Home > Around the Web > Around the Web: Catching Up Edition

Around the Web—your survey of recent articles on slavery, past and present—is back after a long hiatus. We have lots of catching up to do!

At the time of our last posting, 12 Years a Slave was garnering critical praise from around the world. Since then, the film has won the Oscar for best picture, and director Steve McQueen has become a global advocate for the abolition of modern-day slavery. See his column on the 175th anniversary of Anti-Slavery (the organization founded in 1839 as the British and Foreign Anti-Slavery Society), as well as his speech to the United Nations. The educators in our audience will also be interested to learn that McQueen’s film may soon be coming to a school near you.

More recently, the International Labor Organization released a report on the tremendous profits reaped through modern-day forms of forced labor, sparking a wide range of coverage, including articles in TIME and the Economist.

A recent report from the National Research Council on mass incarceration also spotlighted the continuing legacies of slavery in the American criminal justice system. Drawing on the work of historians like Heather Ann Thompson, who also spoke at a Yale symposium on prison history, the report is one of several recent stories on the problem of mass incarceration that prompted the New York Times to call for its immediate abolition in an editorial spotlighting the influence that scholarship can have on public affairs. See also the interview of Attorney General Eric Holder by our 2013 conference keynote speaker Douglas Blackmon on the steps the Obama administration is willing to take to end mass incarceration. More attention to this subject will doubtless be paid at an upcoming conference at Harvard on the history of penal regimes, and a recent expose on the use of jailed immigrants as cheap labor in Houston prisons suggests that the subject deserves the attention of modern-day abolitionists, too. For more on mass incarceration, see this history of felon disfranchisement and a new study on the disproportionate number of inmates of color in for-profit prisons.

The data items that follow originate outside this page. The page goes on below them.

A landscape with many valleys, sampled at points; each row gives a point and its height.
A ball rolls from a point to the lowest of its 3 nearest points, and stops where none of them is lower. Distance is the straight distance between rows; heights are no part of it.
Kimov: [ 90 137 137 125 127 149 158 115 108  97 171  91 122 127 105  83 151 122
 147 120  89]  h=34.3
bub: [129 137 121 131 128  91 111 128 126 100 139 141 139 111 103  81 138  77
 127 112 137]  h=45.4
maror: [ 58 132 132 102 124 159 185  99 125  88 146  92 137 152 147 110 144 196
 103  99 130]  h=30.8
mag: [137 130  92 124 118  66  81 151 127  98 132 138 122  88 107  85 151  49
 161 112 114]  h=32.7
Teg: [159 109 111 104 134  87  89 134 139 141  91 142 121 101 138 149 106  60
 123 128 163]  h=18.9
Ner: [116 141 121 120 128  85 112 145 115  64 147 141 135 101 113  86 154  86
 132  84 139]  h=50.1
Tev: [140 150 146 136 111 186 160 126 115 186 132 135 117 154 151 179 127 180
 113 190 115]  h=71.0
mebuk: [ 49 161 123 109 148 179 181  96 126 137 167  67  97 165 105 108 164 194
 135 119  75]  h=25.1
Tated: [123 125 165 133 135 161 148 143 110 126 107 158 145 166 164 165 101 188
  94 143 148]  h=35.8
tane: [ 60 181 114 120 134 199 187  95 120 151 165  60 102 161 103 102 164 185
 131 121  72]  h=31.2
fupir: [106 147 154 117 117 144 167 132 111 116 148 110 127 155 132  92 141 174
 118 104 119]  h=21.2
Pelip: [130 121  97 128 130  39  78 152 125  82 138 116 118  94  89  72 169  47
 139 114 105]  h=37.1
Dolo: [174 111 152 119  95 128  91 140 133 173  96 148 130 112 133 159 107 101
 134 150 134]  h=15.8
fezer: [122 124  67 139 133  54  83 153 173  75 124 163 150  97 108 100 142  58
 110  95 149]  h=7.1
sisog: [ 76 109 165 124 163 181 154 105 156 121 127 128 139 169 176 119 127 227
  94 105 153]  h=37.0
tez: [185 117 130 116 131 118  92 133 143 140 100 150 145 104 137 158 102  97
 136 148 131]  h=4.4
fom: [122 140 136 120 118 157 144 111  96 140 187 118 133 120  97 101 156 123
 157 130  83]  h=36.9
nek: [ 82 150 138 107 127 168 175 103 108  93 168  84 122 126 124  97 151 179
 140 107  88]  h=18.3
vad: [116 136 115 125 128  69  88 131 103 107 144 117 106 105  87  63 176  56
 154 117  94]  h=41.4
mepev: [112 132 134 132 112 103 144 148 111  91 160 121 140 126 141  97 135 121
 146  89 110]  h=42.1
zanu: [122 126 103 140 130  46 111 124 134  69 129 157 134  88 115  87 127  92
 101  92 135]  h=57.1
vezal: [107 144 137 116 127 192 169  92 130 154 164  92 111 168 111 139 147 178
 128 137  88]  h=31.0
bav: [181  86 124 139 113  89  28 136 142 172  70 134  96 116 140 188  97  38
 167 165 149]  h=61.6
lukif: [111 115 150 121 135 162 172 125 117 116 126 134 129 158 151 147 127 202
 111 126 129]  h=20.4
vedut: [148 130 160 142 122 168 144 121 132 146 122 124 138 145 147 156 114 172
 120 150 132]  h=64.2
bidi: [105 152 136 133 134 184 176 133 100 143 147 108 129 143 116 125 137 161
 144 134 111]  h=40.2
rut: [147 133 131 127  96 106 102 144 119 134 176 112 122 102  95  87 163  81
 164 140  84]  h=60.3
lekil: [107 125 103 128 128  85 112 151  98  79 157 106 131  93  82  56 174  68
 150  91  86]  h=46.0
rapa: [154 132 181 145 164 159 166 126 141 163  93 149 132 142 178 169 111 174
 101 150 145]  h=52.9
zug: [ 90 157 149 113 122 157 151 126 103 122 177  74 124 135  96  78 166 146
 151 125  71]  h=37.2
kov: [160  88 109 120 105  60  54 151 141 131 107 156 119 102 122 139 123  38
 154 134 152]  h=28.7
savu: [160 153 151 147 142 174 140 131 126 213  94 154 132 146 170 217 111 172
 110 196 139]  h=68.3
Vem: [ 81 146 132 122 138 126 181 134 107  62 179 106 126 135 104  68 141 140
 141  78 101]  h=41.6
Memar: [141 140 171 137 159 183 166 115 146 177  92 149 133 167 171 167 113 217
  89 139 151]  h=58.9
kelu: [ 49 144 125 111 151 184 178 100 112  90 141  91 113 159 129 101 169 214
 111 104  94]  h=26.8
menik: [139 107  66 148 125  82  85 131 175  96  69 169 136 106 131 148  98  69
 113 111 184]  h=21.0
demap: [165 126 129 121 102 123 120 131 133 132 148 117 129 115  94 117 125  88
 154 145 117]  h=54.9
nuf: [130 131 161 139 118 145 133 120 109 122 124 139 138 145 128 140 116 147
 134 134 116]  h=69.5
muv: [158 129 135 124 102 151 110 128 118 175 130 143 110 102 118 145 123 101
 155 172 111]  h=37.7
Vul: [105 120 156 125 158 148 171 124 154 115  96 155 133 159 168 138 120 199
  76  94 158]  h=41.3
kofe: [175 123 158 144 132 150 125 140 111 172 101 148 134 120 159 189  94 137
 117 157 153]  h=78.6
lasu: [134 127 140 122 124 131 127 132 123 141 138 122 132 126 127 157  87 141
 142 159 132]  h=82.7
pipav: [ 94 147 155 115 119 180 152 103 108 159 144 110 118 157 120 144 126 181
 115 127 116]  h=44.9
furup: [130 140 134 110 114  91 115 141 123 105 162 112 133  97 103  91 138  94
 136 106 120]  h=41.2
lale: [158  96  51 156 130  85  80 155 184  99  58 180 144  95 150 165 111  79
  89  99 191]  h=22.3
Mim: [166 142 140 142 123  97 113 127 118 110 114 137 157 111 122 125  98 113
 120 116 145]  h=47.9
faton: [147 105  80 135 127  58  81 141 154 132  86 150 116 102 112 140 124  75
 139 106 158]  h=22.0
lovu: [154 118 100 131 121  90  77 129 139 111 124 133 106  95 119 112 123  66
 142 127 129]  h=27.8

In recent months, the news has been filled with reminders of how diverse modern-day forms of slavery are, as well as controversies about whether some kinds of labor are inappropriately conflated with slavery. An article in Reason argued that undue levels of concern about “sex slavery” are actually fueling the rise of a surveillance state. But the Nation also issued a sharp rebuke to those who underestimate the evils of sex trafficking in an opinion piece asking, Why Do So Many Leftists Want Sex Work to Be the New Normal? (For more on this subject, see a report on the underground sex economy at CNN and a local news report from Houston in which Board Member Caleb McDaniel was also interviewed.)

What is certainly clear, both from reports like the one issued by the ILO and recent news stories, is that modern-day forms of slavery, forced labor, and labor trafficking are not confined to commercial sex. They can be found in migrant camps in Yemen, on American military bases in Afghanistan, in tomato fields, at World Cup infrastructural projects, on fishing ships, in the house down the block, and in the supply chains of everything from video games and tea to soccer jerseys. (For an effective survey of how modern-day slavery insinuates itself into everday consumer products, see this video by the Adrian College student group that spoke at our 2013 conference.)

In view of all of these practices, it’s hard to avoid the question: what can scholars and historians do? They can spotlight the way that slavery has always been entangled with capitalism and the rise of the modern world, whether in writing or in provocative works of art. They can help make modern slavery visible by calling attention to how slow the processes of emancipation have always been. They can protest the use of exploitative labor practices by academic and cultural institutions that support scholars. And they can correct misleading accounts of abolitions in the past that may misinform current policymakers. And they can join together in new interdisciplinary efforts to study the problem of human trafficking.

Perhaps most of all, historians can help make sure that the history and memory of slaveries past are not buried in construction projects or obscured by one-sided memorials. Our contemporaries are unlikely to see modern day forms of forced labor as problems if they do not yet even see past forms of slavery as serious problems whose legacies in societies ranging from the Caribbean to the United States continue today.

The good news, perhaps, for modern-day abolitionists is that “slavery is a non-ideological and non-partisan issue,” as seen in the recent hashtag activism sparked by the kidnapping of Nigerian girls by Boko Haram. “There isn’t a ‘pro-slavery’ argument that rises above the level of the lunatic.” Yet even that “good news” may need to be tempered by the realization that powerful economic interests are still served by the idea that slavery is a “regrettably unavoidable” byproduct of doing business. There is much work, intellectual and otherwise, left to be done.